Objectives
This study aimed to investigate sulbactam-durlobactam (SUL-DUR) susceptibility and molecular features of carbapenem-resistant Acinetobacter baumannii (CRAB) isolates from a Shenzhen teaching hospital.
Methods
A retrospective study on CRAB was conducted from January 2018 to June 2025. Isolates were screened for gyrB and β-lactamase genes (blaOXA-23, −24, −51, and −58). Multi-locus sequence typing (MLST) was used for genotyping, and SUL-DUR susceptibility was tested by disk diffusion. The SUL-DUR-resistant isolate underwent whole-genome sequencing to identify resistance mechanisms.
Results
Of 741 non-duplicate A. baumannii isolates, 147 were CRAB, with its annual percentage rising from 11.4% (2018) to 47.2% (2025). Most isolates came from the ICU (53.7%), and affected patients were predominantly aged ≥60 years (62.6%). Sputum was the primary source (49.7%). Resistance rates exceeded 90% for multiple antibiotics, but only one isolate (0.7%) was resistant to SUL-DUR. This strain harbored nine resistance genes (including blaOXA-23 and blaOXA-66) and had substitutions in penicillin-binding protein 2 (PBP2) and a putative D-Ala-D-Ala carboxypeptidase.
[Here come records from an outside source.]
The views of a scene show one set of named points, each view turned or mirrored, and shifted as a whole, with a little noise and some points left out.
In the rows, 128 means zero.

Scene 1
View 1
<16>: [180  78 156 116  88 141 116 158 152 124 179 180 127 114 187 149 147 163
 186 116 119 135 114 125]
<103>: [163 105 119 102 108 136 113 125 109 136 174 192 112 128 148 139 140 169
 166 135 133 109 119 121]
<141>: [177  91 133 100  99 137 108 152 131 137 179 197 111 119 142 145 132 182
 168 114 128 113 126 144]
<176>: [179  87 134  97  87 139 106 172 140 123 188 195 117 110 148 148 122 174
 176 120 116 108 126 154]
<85>: [187  81 138  93  83 138  98 185 148 127 191 199 115 107 132 151 112 185
 173 108 114 105 133 175]
<2>: [157  94 133 113  90 143 124 153 132 104 192 165 131 115 215 141 143 137
 192 166 115 120 101 101]
<56>: [185  70 175 132 108 136 121 122 150 159 151 188 119 131 175 151 172 185
 179  73 139 163 121 109]
<22>: [170  95 139 113 106 135 117 129 124 142 169 190 115 127 161 144 151 174
 172 117 133 126 118 117]
<74>: [174  73 178 145 106 138 131 116 146 144 153 169 130 130 223 148 186 157
 191 100 137 174 104  78]
<190>: [175  99 124  95 107 134 105 138 117 145 175 206 108 124 119 143 129 189
 161 111 132 101 128 145]
<80>: [187  71 157 111  89 139 111 167 156 132 177 186 121 114 166 151 140 175
 181  98 120 135 122 144]
<109>: [158 108 127 112 112 135 121 113 106 143 167 186 112 134 166 141 157 167
 169 134 138 121 113  97]
View 2
<85>: [155 168 104 122 122 112 124 170 150 105 103 134 132  83 113  99 147 160
 113 147 130 194  97 114]
<56>: [126 114 109 158  59  87 141 180 185 147  58  87 164  95 120  62  95 106
 123 143  99 187  97 122]
<109>: [108 143 126 124  48  95 164 150 157 135  90 122 125 136 126  89  97 136
 130 135 144 131 126  99]
<74>: [103  97 133 186  38  94 147 180 174 172  70  83 149 110 130  43  93 106
 120 143 100 153 102 157]
<16>: [126 136 123 159  84 108 133 174 152 140  95 110 134  99 122  68 127 141
 113 148 116 168  99 148]
<141>: [138 155 109 121  92 100 139 165 158 117  91 125 135 102 116  96 124 145
 120 140 132 177 108 101]
<22>: [123 140 118 135  67  95 151 163 163 133  84 116 137 115 123  85 107 133
 126 137 128 161 112 109]
<103>: [121 152 117 115  68  96 156 154 156 125  93 128 126 125 124  96 109 143
 129 136 144 148 123  96]
<80>: [140 140 113 148  96 107 128 176 158 128  91 111 142  86 118  76 131 140
 115 148 114 188  94 135]
<176>: [142 161 112 128 107 110 132 166 147 116 104 128 128  94 116  94 138 155
 115 145 131 179 104 120]
View 3
<85>: [148 159 186 108  86 130  64 127  85 136  76 170 117 106 177  86  85 109
 167 101  86 116 154 173]
<80>: [125 133 176 123  88 114  97 148  90 158  83 152 141 102 145  80 125  99
 146  85  94 120 138 154]
<16>: [116 132 174 119  93 106 104 133  89 162  90 152 136 107 145  69 128 100
 153  76 103 122 126 158]
<2>: [ 95 135 163 107 111  81 110  94  80 173 115 154 137 121 155  39 125 113
 169  58 125 135 100 167]
<109>: [132 130 126 131 117  96 110 147  92 134 126 147 125 126 169  87 139 125
 186  80 121 138 100 171]
<103>: [141 143 137 123 117 101  94 138  89 127 117 155 119 129 179  89 119 127
 194  86 115 135 111 179]
<190>: [160 149 147 125 102 121  78 154  91 114 101 160 113 120 185 107 102 123
 188 100  98 126 133 179]
<22>: [136 133 144 130 105 106 102 152  91 137 109 149 128 119 162  90 130 117
 174  87 108 131 118 167]
<141>: [146 147 160 121  97 119  83 144  90 131  95 159 120 114 174  93 107 115
 176  95  99 126 135 171]
View 4
<2>: [114  40 151  72 209  91 155 130  40  91 114 114  93 112 143 158  39  90
 136  66 124 179  83 121]
<141>: [ 81  77 141  94 197  86 130 104 100  95 114 129 108  97 137 184  81 116
 158 104 105 125  63 131]
<176>: [ 71  71 148  81 188  82 127 104  93 103 109 139  96  89 146 177  76 109
 148 104  99 140  60 141]
<80>: [ 97  77 137  75 180  76 134 116  88  93 127 138  90  91 159 173  69 106
 167  95 122 128  52 156]
<74>: [169  58 112  80 195  85 167 140  55  63 154 104  92 126 156 161  47  97
 194  63 173 118  65 151]
<22>: [110  68 130  97 206  89 145 111  86  83 124 113 110 115 132 180  70 115
 167  91 126 119  67 126]
<16>: [108  60 144  65 185  81 143 126  65  91 125 132  83  98 160 163  54  96
 156  80 127 153  62 151]
<190>: [ 75  80 138 109 204  87 128  93 114  94 110 123 120 102 125 191  91 127
 157 115 101 110  65 122]
<56>: [140  80 111  90 183  79 148 125  90  71 151 119  98 112 157 177  68 112
 204  90 156  87  51 160]
<109>: [118  59 131 108 222  99 153 112  78  79 121  98 121 127 119 179  68 118
 162  83 127 123  80 108]
<103>: [ 93  64 138 106 219  97 141 103  88  87 110 110 121 116 118 184  76 119
 151  95 111 127  77 108]
View 5
<103>: [ 93 142  89 165 171 164 123 145 106 118 133 120 136 135 133 108  94 127
 150 130 160 137 129 147]
<56>: [108 141  82 106 149 155 134 139 159 102 141 104 133 161  97 120 106 122
  87 124 106 136 115 108]
<80>: [ 99 152  99 110 140 133 127 128 142 123 133 125 103 155 106 100 112 119
 115 104 146 141 138 151]
<74>: [113 137  91 106 185 142 147 151 155 102 132 104 119 140  95 123  87 138
  73 115  91 154 103 113]
<16>: [104 152 104 115 166 129 134 138 137 121 124 123  98 140 107 103 101 131
 109 101 137 153 130 150]
<141>: [ 94 151  91 140 143 151 119 130 120 125 136 127 121 152 121 100 110 116
 141 119 165 134 141 152]
<109>: [ 98 136  87 165 187 166 130 152 112 109 132 112 141 131 129 118  86 133
 134 130 139 141 119 130]
<190>: [ 90 146  82 156 134 166 111 128 113 121 142 122 139 156 129 102 115 111
 155 131 173 127 143 149]
<22>: [100 143  88 145 166 159 128 141 124 113 133 115 131 144 119 112  98 126
 128 125 144 138 125 135]
<2>: [104 147 114 143 216 124 143 155 113 128 111 125  89 109 121 104  73 151
 124  96 142 169 123 165]
<85>: [ 90 161 101 126 117 133 115 117 123 136 133 137 100 161 116  87 124 106
 147 107 183 135 155 172]
<176>: [ 93 156 100 134 141 136 119 126 121 132 131 132 102 150 118  92 112 116
 144 106 173 140 147 166]
View 6
<16>: [ 88 126 111 141  98 134  86 143 108 119 174 125  94 136 145 106 104 166
 125 146 150 111 115 178]
<109>: [142 118 115 135 122 129  82 126 101 127 158 116 120 164 117  85 113 194
 157 137 135  79 106 169]
<74>: [102  97 111 152  79 148  68 120  86 111 174  62  66 139 140  81 120 193
 122 155 155  74  88 206]
<56>: [146  90  89 138  59 165  72 142 102 104 190  80  85 125 115  83 128 176
 113 160 142  85 119 181]
<141>: [143 127 103 124 113 134  94 148 121 124 170 149 130 144 117 104 111 167
 142 141 131 111 137 150]
<190>: [158 125  99 121 112 137  98 154 126 126 173 154 139 142 109 103 113 165
 145 139 126 112 145 141]
<2>: [ 64 137 132 148 134 111  86 121  99 132 151 128  97 160 154 104  94 185
 150 135 153 101  91 188]
<176>: [107 136 103 129 110 130  99 156 125 126 176 163 120 135 134 117 100 152
 133 143 138 128 141 154]
<22>: [134 119 108 131 107 136  88 138 111 122 171 121 115 146 119  93 113 178
 140 141 135  94 119 168]
<80>: [100 121 101 136  89 142  89 154 116 116 184 134  97 123 138 110 105 152
 117 152 147 122 132 170]
<85>: [110 136 100 125 102 133 103 167 130 123 184 175 126 124 133 120  99 139
 126 144 138 140 153 146]

In a view up to two points have been moved. Name them for each view, in the order of its rows, or write none.
view 1 | none
view 2 | <109>
view 3 | <80>
view 4 | <16>
view 5 | <74>
view 6 | <56>, <141>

Five sequence types (STs) were identified, including ST2, ST877, ST133, ST195, and a novel sequence type (ST3267), with ST2 being predominant (96.6%). The blaOXA-23 gene was present in 72.8% of isolates, while blaOXA-24 was rare (2.7%). All isolates carried intrinsic blaOXA-51 and gyrB, but blaOXA-58 was absent.
Conclusions
The increasing percentage of carbapenem-resistance among A. baumannii, dominated by ST2 and blaOXA-23-positive strains, highlights an urgent need for stricter infection control. Meanwhile, the notable in vitro susceptibility of CRAB to SUL-DUR offers a promising therapeutic alternative for patients infected with CRAB.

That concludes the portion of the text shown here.